Recollecting fulfilment

This is a quote from an article that was in the SMH Good Weekend last Saturday, which I've been thinking about since. It's a conversation between Matthieu Ricard, "The Happiest Man in the World" (according to neuroscientific results obtained by the Univ. of Wisconsin Madison) and a grumpy pommy journalist called Robert Chalmers.

***

"Bring to you mind a past occasion of inner joy and happiness," writes Matthieu Ricard in his new book, Happiness: A Guide to Developing Life's Most Important Skill. "Recall how you felt. Consider the lasting effect this experience has had on your mind, and how it still nourishes a sense of fulfilment."
"Now this," I tell Ricard, "was the point where I started to run into trouble. However long I worked at this meditation exercise, the memory that kept coming back to me was of the evening in May 1999 when I was sitting in the Nou Camp in Barcelona, and Ole Gunnar Solskjaer scored the injury-time goal that won the Champions League for Manchester United."
"I would suggest that what you experienced that night was elation. And elation is not really what we mean by happiness. It would be an interesting experiment for you to relive that night, and assess what you actually gained from it."
"You're right," I tell him, remembering how, once the euphoria had worn off, I was left contemplating the same void that has been described by countless sports fans. "When I woke up the next morning,"I tell him, "my head still ached, I was still working for a magazine editor who loathed me, and my laptop was still broken. Now that I come to think about it, Manchester United had done absolutely nothing for me."
"Because elation is a transient thing - not true spiritual fulfilment."
"But if I achieve spiritual fulfilment, will I lose interest in going to Old Trafford?"
"Absolutely not. That's one of the mistakes people make: that a serene, balanced mind is a dull mind. I love football."

Robert Chalmers, "The Happiest Man in the World," Good Weekend March 24, 2007, p. 48

3/27/2007

Locked up in the attic of the tower of Babel

It's a familiar feeling, why? Realised - because I am the Japanese girl from Babel. I keep trying everything I can think of - smiling flirtatiously, staring a bit too long, making awkward passes at inappropriate men (he used the word "awkwardness" in an email...), everything. Walking back across the road from the grocery store just now I was looking into the dodgy pub on the corner and had a momentary fantasy of walking in, taking off all my clothes, and saying to the drunks and directless fellows inside, "Come on, boys? Who wantsa piece a this?" Just like the scene in Babel where she appears nude in front of the cop.

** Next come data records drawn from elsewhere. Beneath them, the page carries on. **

Known rows, with every step that occurs
c r e h: [  7  -5  22   5  23  -7  -5   1 -16  -5  -1 -16   8  -2  17 -10 -14   4
   8   2  -2]
c l w r e: [ 13  -1  25   5  26  -8  -7  -1 -22  15 -10 -20 -14   6 -16  11  -2  22
  15  20  14]
j d: [ -3   6   4   0   1   9  -9 -17   3 -11   5  -9   2   3  12   8   2  16
  -3   4   4]
e h w: [  7 -12   8   0   0   3   8   5 -10  -7  -3 -18 -13 -28  -2 -17  -4  12
  11   7  -8]
r e: [  8 -12  13   4  10   0  -6  -8 -14   8  -1  -1   6   1  -7  -3   2  12
  10  10 -11]
e j d: [  8  17  12   4  12  -1  -4 -21   3 -17   1 -18  -5  -5  18   5   1  23
  -6   7   8]
r e l: [  9  -6  12   5  14   5  -9 -11  -5  -3  -3  -8   3 -10  -4  -5 -12   0
  26  16 -20]
w r e: [ 14 -12  13   2  23   2 -12  -6 -26   6  -5  -7   7  11 -14   7  -2  16
  11  10   4]
e r: [  8  14  12  -7  11  -3  11 -11   4   1 -18  -6  -3  -7  10   0  -2   3
  -7  -1   1]
w r e l: [ 16  -7  11  -1  28   7 -11  -7 -18  -3  -4 -14   4   0  -9   4 -15   5
  29  16  -4]
r e l c h w: [ 22  -7  29 -12  23 -13   5   6 -11  -3 -10  -7  -3 -29  -6 -17 -10   9
  35  23 -17]
h w: [  7 -11   8  -5  -7   8   3   1  -7  -7   2  -5 -11 -11 -17  -6   3   9
   9   8  -1]
l w: [ -3   0  -3   0   1  -7   6   0  -7   5  -5  -7 -13  -7 -13   5  -2   4
  11  11  12]
h e l w: [  9   3   1   1  -2  20  -8  -3  -7  -5  -2 -18 -20 -16 -10   8  -6  -5
  34  28   1]
h w r e l c: [ 21 -14  18 -13  23   3   2  -2 -14  -8  -5 -17  -7 -16 -27  -2 -18   9
  43  26  -4]
h e l d: [  4  10  -3  11  -3  26  -6  -4  -7  -9   4   1   6 -24  12   4  -1  -3
   9  11  -3]
l c h w r e j d: [ 33   6  43 -13  44 -19  -2  -7 -30 -12 -11 -25  -3 -14  -1  -1   3  46
  12  22  13]
h w r e: [ 19 -25  20  -7  15   9  -9  -5 -32  -2  -4 -13  -4  -2 -29   0   1  23
  21  16   4]
l c r: [ -3  11   9 -13  10 -11  11  13  10  -6   5   0   4   6   9   3 -15 -14
   0  -6  13]
h w r e l d: [ 15 -10  12   4  21  15  -2  -5 -33 -10  -4  -7   7 -26 -13   0  -9  17
  25  18   2]

Rows
[ 16 -12  28  -9  19  -9   9   7 -14  -8   0 -19  -1 -19   0 -16 -17   7
  22  12  -3]
l c r e h w
[ 21   7  22 -10  43 -18   0  10 -17   4 -12  -7   8  -7   2  -2 -16   3
  25  15  -3]
w r e l c h
[ 14 -11   8  -2  14   7   4   6 -23  -8  -6 -23 -11 -18 -10  -8  -9  14
  12   7   7]
e h w r
[ 13 -11  11   8  32  -1  -8  -2 -29   5  -8 -20   4  -4   0  -4  -9  18
  14  10  -2]
w r e h
[  9 -10  11   8  16  -5  -5  -5 -18   7  -6 -13   3 -14   7 -13  -6  14
  11  10 -17]
r e h
[  0   9  13   6  22   3  -5  -5 -14 -12   3   1  22 -12  19  -1 -16  -6
  10   3   3]
c r e l d
[ 23  21  28 -17  19  -8   9   5  -7   7 -21  -5  -3 -14  20  -1   6   2
  -4   6   1]
l c h e r
[  5   6  -3  -4  21   3   0   2 -10  -6  -8 -20 -15  -9 -14  13 -18  -4
  28  17  14]
e l w r
[ 15  11  16  -2   8  13 -14   6 -11  -7  -4  -8  -2 -12  15  -2   2  -7
  16  14  -9]
c h e l
[ 13 -17  30  -1  14   0  -4   2 -24 -11  -2 -23  -1 -14   0 -18 -10  11
  17   8  -4]
c r e h w
[ 26   0  20   5  34  -8  -8 -10 -26  -1  -8 -16   2   2  -4   5   0  22
   9  12   9]
w r e j
[  6   0  17  -2  22  -4  -6  -3 -12  -9  -1 -17  -3  -5  -5   5 -21  -6
  33  20   6]
c r e l w
[ 11   6   2  -6   0  15   0   1  10  -7   2 -10  -8 -15   0   2 -11 -13
  28  18 -10]
h e l c
[ -2  16   8 -11  14  -7  10  11  19 -18   4  -7   2  -7  13   2 -27 -26
  19   3   6]
e l c r
[  9  -6   9   4  16  -1  -3 -10 -12   2  -7 -16  -9 -18 -11   2 -14   6
  37  27  -9]
r e l w
[ 19  -1  20   5  20 -11  -4 -13 -13   1  -6 -10   1  -7   1  -4   2  20
   8  12  -6]
r e j
[ 14   3   1   0  11  23 -11  -1 -20  -5  -5 -25 -19  -9 -17  15  -8  -1
  36  27  13]
h e l w r
[  9  14  13 -10   4  14  -3   8  10 -17   7 -12  -1  -3  10   5 -17 -25
  24  10   3]
h e l c r
[  6  -2  21  -9  19 -15   2   4  -3  -1   3  -3  10   8   2   0 -13  -4
  11   3   4]
l c r e
[ 28 -10  33  -9  33   0 -11   4 -35  -7 -11 -14  -2 -16 -12  -8  -6  16
  29  22  -4]
c h w r e l
[ 12 -13   9   0  26  -4  -6  -6 -34  12  -9 -14  -7   4 -25  11  -3  21
  22  19  16]
l w r e
[ 19  10  13  -6  25   9 -12  11 -30  -2 -11 -20 -16 -10  -3  10  -5   0
  27  23  15]
c h e l w r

But I know what would happen. They would say "Eeew!" and recoil just like the inappropriate men in the movie did to the Japanese girl. Or some fatherly type - a barman? bouncer? cop? - would put his coat over me and walk me outside. Like her, I would collapse in desparate tears - still needing to get laid, still no closer to my goal, but closer to what I really need, which is just a little bit of kindness and a little bit of understanding. From a man, though. Gotta be from a man.

3/24/2007

What is it about me...

What is it about me that REPELS SEXUAL ADVANCES? Why is it that even the most notorious lotharios, sexual harassers of students, swingers, legendary womanisers, polyamorists, all of them decide I need to be treated with respect, and kept at a distance, and not touched or snogged much less anything more, and kept aside for something deeper and more pure. Why, why why? I get an obvious womaniser, multiple serial marrier, person with a complicated love life (that he still hasn't of course mentioned to me), I get him in my house, twice, but all he does is drink water and look at my books and then leave. Why?

Is it that I'm too standoffish? Or that I'm too forward? Too smart- probably? Too obviously in control - I'm not duped at all by the scenario, I see everything but I accept their terms and want to see what I can work out, you know, a casual/secret/ meaningless thing - but they run, they treat me with respect and friendship but I can't even get the other topic on the table. Damn! Why?

It's the same boys who always think I'm really into classical music when they first meet me. Why can't they see the Def Leppard in my soul?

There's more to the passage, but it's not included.